On working with scents
Perfumer Anne Serrano-McClain discusses her analog process for blending fragrances, and explains how she coaxes constructive feedback out of non-experts.Do you have a certain scent that’s like your white whale? As in, you’ve been chasing it, but you haven’t gotten it quite right just yet?
One of the two that I have on the back burner feels kind of like that. It’s a jasmine-based scent, and it’s different from the other jasmines I’ve made before. Because jasmine is one of my favorite ingredients, I have it in my mind that any scent using it has to be kind of perfect.
I go into that with all of my fragrances. I have to consider them perfect. It’s not like it has to be perfect in the sense that “everyone will love this.” It’s like, there is this personal thing that I’ve attached to it. I need to feel it smells perfectly like the idea I had for it.
The other thing I’m going for is a very, very harmonious blend of floral and wood. Often, my fragrances will have a floral element and a wood element, with neither necessarily overpowering the other. That’s something I’m always working on, too.
Does your perfectionist impulse make you crazy? How do you manage it?
No, it makes me slow. I’m not like that in other places in my life at all. I’ll blast off an email to someone, and not reread it because I’m like, “Oh, it’s probably fine.”
But when it comes to perfume, it’s just a very private thing for me. I usually don’t show anyone in process what the final fragrance is going to be. And that goes for the people I work with, too. I’m not like, “Okay, hey, let’s have a meeting. I’m feeling pretty good about this one. What do you guys think?” I don’t put it up to a test with anyone else besides myself.
And so, it makes me slow. It’s hard to say when something is done.
You do some consulting as a perfume evaluator for another brand. Is it ever difficult, time-wise, to balance that with MCMC?
I make it all work, I guess. The consulting doesn’t take as much time as my own brand. With my own brand, I spend some time at the lab and at the studio. And then, there is a lot of time that is flexible, where I can just quickly update one of our pages on the website from home.
I definitely work outside of the nine-to-five. It’s kind of elastic in that way. And that makes it easier.
Do you think that flexibility is good for creativity?
Yeah. Before I had kids, I would only work on new fragrance development on the weekends, because I like to be in the studio alone. And I’m a morning person. So Saturday and Sunday mornings were usually my favorite times to come into the studio. I’m sure that a lot of creatives are that way, where it just takes a little bit of solitude and concentration.

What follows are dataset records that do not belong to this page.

Rotation paths and how fast each direction turns (deg/step)
Each turn is a multiple of 5 degrees from 10 to 175, or 0.
Each row of a path follows its step; steps can be skipped.
Path 1:
step 0: [ 17  20 -27  -4   4   2 -19  -8  32   2  24  -2  -1 -42  -5  15   7  -3
 -39  -1  -2   1  17   4  -1  -6  25 -15 -14 -18 -19 -29   5 -10 -13  -9
   9   5 -28  16  33]
step 2: [-12 -27  -7 -10 -19 -30   9  -5  16 -14  22   2  11 -14   5   2  12   4
  12 -37   9  29 -10 -18  -5 -11   1  -9  18  -2   0 -10  25  46   6  -1
   6  -1 -46   2 -21]
step 3: [  8  20  13 -16 -15  -4  20   1  33   6  11 -13  14 -15   9  -3  32  -6
 -23  18  -8 -11  20  16   4  -9  -5  -4   4 -40  -9 -32  -7   4  33 -15
  -2  26 -26   6  29]
step 4: [-27  23 -22   2  11  14 -12   9  32  14   1  19   5 -23   2  20  19   2
  36   4  15  -6   9 -13 -28 -29   7 -31  -6  28   6 -14   0 -17 -18   2
   0   9 -25   4  31]
step 5: [-15 -21 -36   1  13  -4  -9 -33   9 -13  25  -2   9 -29  14   2  13  26
 -19 -35 -23   8  16 -11   0  -5  17  -8  -3   0 -11   2  37  17  18  22
 -15  15 -19  -8  -7]
step 6: [ 19  -4  18 -20 -18  -4  19  -9  19  -4  30 -16  48 -36 -18 -11  23 -17
   1  -2  31  14   6   4  -6 -27   2   3   4 -23 -13  -2   1  20  14   0
   0 -17 -11   8  24]
step 7: [-11   7  -8  -1   1   4 -11  15  30  -3  42   9  -1   9   9  32   5  -2
  27  20   6  -7  -3  -5 -18  -7 -11 -32   6   5  -7 -32 -14  18  22 -17
  11  32 -41   7  -2]
step 8: [-10   9 -16 -12  -1  -1  31 -23  30   6 -19  16 -18  -9  24  -1  39  12
   5 -28 -18  13   7 -20 -12 -15  16 -14  -1 -12   5   2  37   0   9   5
 -13  30 -16  -2  30]
step 9: [ -8  -5 -10   0 -20   3 -31  10  29  -8   7  -8  34 -61 -19  -7  19   1
 -25 -13  17   0  12  15  -1  -2   7  -2  -9   3 -10 -20  18  -7  -8  16
 -11  -9 -33  10  14]
[  2  -4   1  -6  -6  10  -6  -1   0   4   3  -2   5   0   5  -3   5  -1
   0   0   5  -4 -11   3   5  -6  -1  11   2   0  -2 -11   3 -10  -1   1
   5   1   6  -4   6]	130
[  2 -10  -3   5  -2  -2  -9  12  -2  -5  -1  -4  -2  -8   6   3  -6   4
  -1  -3   6  -1   3  -9  -3   8   0  -3  -1  -3  -5  -8  -2   4  -8  -4
   8   2  -1  -3   2]	160
[ -5   5   6   8   3   5  -5   5   6   8 -11   4  -3  -4  -1 -12  -2   2
   1  -7  -4   2   3   6   2  -3  -8   6   5   1   0  -4  -2   9   1  -1
   0   3  -6  -6   1]	65
[  8   0  -1   0   2   6  -4   1  -4   5   3   8 -16   1   3  -8   2   0
  -5  -2  -1   6   6  -6  -5  -4  -1  -8  -6   7   2  -3   1 -11   1   1
  -3   2  -1   3   6]	95
[-5 11 -3  1  4 -1 -4  3 -2 -6 -9 -7 -6  0  2  8  3 -7  5  2 -3  7  1 -2
  6  2  3  4  3 -6  1 -3  0 -8 -2 11  0  9 -3  7  7]	85
[-7 -4  2  4 -4  1 -4  1  0 -5 -2  3  7 -1 -6 -3  1 -2 12 -3  4  6  3  8
 -1  4 -4 -8  3  7  4 -7  3 -8 -1 -3  1 -5  2 13 -5]	145
Path 2:
step 0: [ 35 -16 -18  -7  25 -11 -12  10 -12   9 -16 -27   7   0 -28  10  -4 -18
  -9 -16 -26 -14  17  11  23   6 -24  -8   1   9  -4 -23  -8   2  -2  18
   8   5   7  -8 -21]
step 2: [ -4  10   5  12   4   1  18 -18   6  -1   4 -10 -12   7  14   6  -3  -3
   7  44   1  11 -11  -7 -16  11  31  30  -5  -3 -24  11  -6 -20  -8 -35
   2 -21  17 -22   2]
step 3: [  1  35 -15  10 -22  -9  16 -14  -2   8   1 -22  -1  12  -3  -5  -2  -3
 -19 -15   0 -13  19  -1  20 -21 -17  40 -25  -7 -18 -11 -16  -2 -27   7
   7   6   0   8 -19]
step 4: [-22 -10  13  -1   2  -7  14  40 -13  12  26   6  -5  30  20  -7   2   4
  19 -36   6 -13  -2  34  12   5 -17 -11  -5   5   3 -12  -9   0   4   8
  -5  12 -21   7 -13]
step 5: [-30 -11  21 -10  41  27  -5   5   8 -11 -33  12 -21  12   2 -13   1 -10
  20   9  -8  -7 -14  -4  19   2  12  -8  12  18 -10   0 -17  -6  19 -19
  -2 -15   4  -6  14]
step 6: [  4  22   5 -13 -14   5 -11 -12   5 -21  -5  33  -5 -15 -24   8   4  -8
  -9   0 -16  24   7 -26  12 -27  -9  30 -23   6  11   3 -10  22  -7 -28
 -12 -14   2   0  11]
step 7: [ 11  -8   8  18  -9  -1  24  24 -13  26  22   9   7  -2  -6   9  18  24
  -2  18   5  14  11   5  -8  -2  -8  13 -30  -4  23  20   6   2   3  13
 -32   1  -1  35 -16]
step 8: [  2   5   7   1   5  20  -2  11  10  19 -14 -24  13 -18  18 -26  -3  26
   4   3   4 -15 -14 -13  18   1  -3 -37   3  14 -11   2 -16 -33   9  34
 -15 -11  11  11  -7]
step 10: [  2 -24  -7   2  10  -3   1  14 -21 -15  -6  26 -10 -19  20  -1   0 -14
  -3  26  17  -1  34  -3 -26   0   9  26   7 -35   9  10   7  28   9  -6
  11   7   3  16  -8]
[  0  -8   2   0   1  -6 -10   0   5   3  -4  -1  -6   7   7  -2   6  -5
   8  -5   1  -2  -4  -9  -1  -3  -7   8   3  -4   2  -5  -3   6  11   5
   4   4   0  -3  -3]	70
[  7  -5 -11  -5   5  -2   0  -8  -5   0   7  -4   8   6   1   6  -6   1
   2  -5   9  -5   0  -3   3   3   1   4   4   2   0  -3  11  -3   3  -6
   6  -4   6   2   4]	25
[-1  2  5 -8 -7  8  8 -1  9  0 -6 -8 -2  3  7  3 -2 -4  2  8 -5 -3 -5 -5
  4 11 -6 -1  9 -5  3  1  1 -4  0 -3 -4 -4  7  3  3]	120
[  5   2   1   0  -1  -2  -5   2   3  -4  11  -1  -5   0   7   4   0   4
  -5  -8   2   1   0   4  -5   8  -2   5   2   6  12   5  -9  -2  -1   0
  -7  -4  -1 -10   8]	145
[  3   1   6   2  -6  -2   6  -3  -2  -2  -6  -2   1  -1   2  -7   6   2
  -7  -1   4   7  -1  -5  -9   5   5   7  -9   5   2  -6   3   5   4 -12
   0   8  10   3   2]	85
[-5  5 14  1  1 -7  4 10  7 -4  9 -1  8  3 -1  7 -3  1 -1  3  3  3  9  0
  1 -1  5  2  8  2  2  2  5  5  8  4  5  1  2  2 -3]	125
Path 3:
step 0: [-27   1 -12   1   3   6 -16  12 -18   1 -35 -23   1  12 -20   5  -7  21
  21   3   6 -14   5 -15  23  -4 -10 -34  -2 -15  24  27   3  -3   6   5
  11 -12  11 -22 -31]
step 1: [ -2 -15  31 -19 -28  -4   1  13  17   3  -6   1   3  26  14  15 -13  15
  39 -13 -10  22  10 -19  17 -16  12 -24  -9 -24  10 -10  11 -12  -6 -23
 -19   6  -7  -4 -13]
step 2: [  6  17 -24  18  20   5   7  -3 -19   6 -11   5   2  22  11  19 -37   0
 -11 -17  -5  -1  15   2  29   3  13 -42 -12 -22  29   0   7   9 -19  -6
 -13 -11  -1  -9 -13]
step 3: [ 10 -15   7   0  -3 -13   2  -3   3  23 -36 -10 -35  -7  -3  28  -5  23
  21 -15  12   4  13 -14  14 -18  18 -23 -11 -18 -23  14  17   9   0   6
  19   3 -11 -16 -26]
step 4: [-23  32   4   6 -23   4   6  11  19  -2 -22 -13   5   1  -7  17 -24 -13
  30 -21  -5 -15  -1  -6   3   7   3 -51 -11 -14   6 -17 -21  -3 -10 -10
  -6   0   7 -11 -16]
step 5: [ -4 -16  12  17  -7  -1 -20  17 -17 -12 -15 -16  15  15  10  23 -12   4
   6  20  -6  -1  21 -32  17  -7  10 -35 -20 -30   9   8  31   8  -9   9
  12 -15 -16   8  -6]
step 6: [-16   4  -7 -12 -11   9 -14  -9 -27   1 -23  -5 -10  -7   6   6 -30  31
  32  -9  12  20  11  -1  31 -18   5 -24  -9  -9  14  -8  -7   0   4  -1
 -25  21   8 -16 -30]
step 9: [  3 -13   3  29   9  10   5   9   1  -6 -31  -7 -18 -18 -18  21  -7   8
  37  11 -15   9  -2   7  27   7  14 -43 -22 -16   6   4 -11   6  -5  -2
   9  -9   8 -10 -23]
step 10: [-14   8  10  -9 -14   9   2   8  -8   2 -36 -11  23  15  13  16 -30   5
  25 -15  19 -17  -6 -37  18   0   7 -12 -11 -40 -12 -17   5 -12   0 -11
   9   8 -12  -1  -5]
[ -4  -2  10  -8 -11   7   4  -3  -1   2   2   1  -2  -5   6  -1  -6   1
  -2  -8   5   1   4   1  -4  -6   3   8  -4  -3  -5  -4   7  -6   1   1
   2  10  -8   4  -3]	160
[ 1  9  1  6  1  0 -3  4  5  0  6  3 -2  4  9  9 -2 -7 -8  3  0 -2 -9 -6
 -3  0  2  0  1 -3  8 -1 12  3  0  1 -6  4  2 12 -1]	120
[  1  -3   0  -6   7   0   8   1   2   5  -1   6 -10   7  -3  -6   0   0
  -5   0  -7   6   1   7   0   3   4   4   4 -12   6   8   1  -6  -1 -10
  -6   0   0   0  -6]	60
[ 1 -7 -2  1 -1  2 -7  2  9  1 -6 -6 -4  1  4  2 -3 -5  4  6  5  8 -3  9
 -1 -1 -6 -1  1 11 -6  7  5  2  6 -5 -9  6 -3 -5 -6]	135
[  7  -8  -6   0  -8  -2   5   7  -4   1   2  -2   3   5 -13  -3   3   1
  -8  -2   4   5 -12   0  -4   3   0  -4  -2   0  -1  -6   1  -1  -4  10
  -5   7  -3  -1  -1]	0
[ -2   3   0 -10  -2   7   2  12  10  -5   3  -1   3   5  -1  -7   3  -4
   3  -1  -8  -2   7   2   4  -1  10  -3   6   9  -2   2   5   2  -1  10
   2  -4   1   3  -4]	100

It requires so much concentration to make the perfume. You know, when I’m talking about modifications, from one fragrance to the next, you’re changing so little. Some people wouldn’t necessarily notice, “Oh, you brought down the bergamot one gram,” or whatever. It’s such a big difference for me.
Usually, I would come and do all the creative stuff on a Saturday and Sunday. And I always come outside to smell what I’ve been working on. It’s this long, quiet process. I can’t imagine trying to do that aspect of it squeezed into the hours where everyone else is here.
Are internet distractions an issue for you in your work?
It definitely is in life. I have an existential crisis about it every couple months. It’s sort of a relief to be working on a fragrance, in that sense, because it becomes really secondary. If I’m doing computer work, I definitely have multiple tabs open. And I’m definitely checking a couple websites for no reason while I’m working.
But in the lab, that’s not really the case. I don’t work with a computer in front of me. I have a sheet of paper and a pen, and I have the scale and the pipettes, and I have all the ingredients. It’s very tactile. For that amount of time, I’m not distracted.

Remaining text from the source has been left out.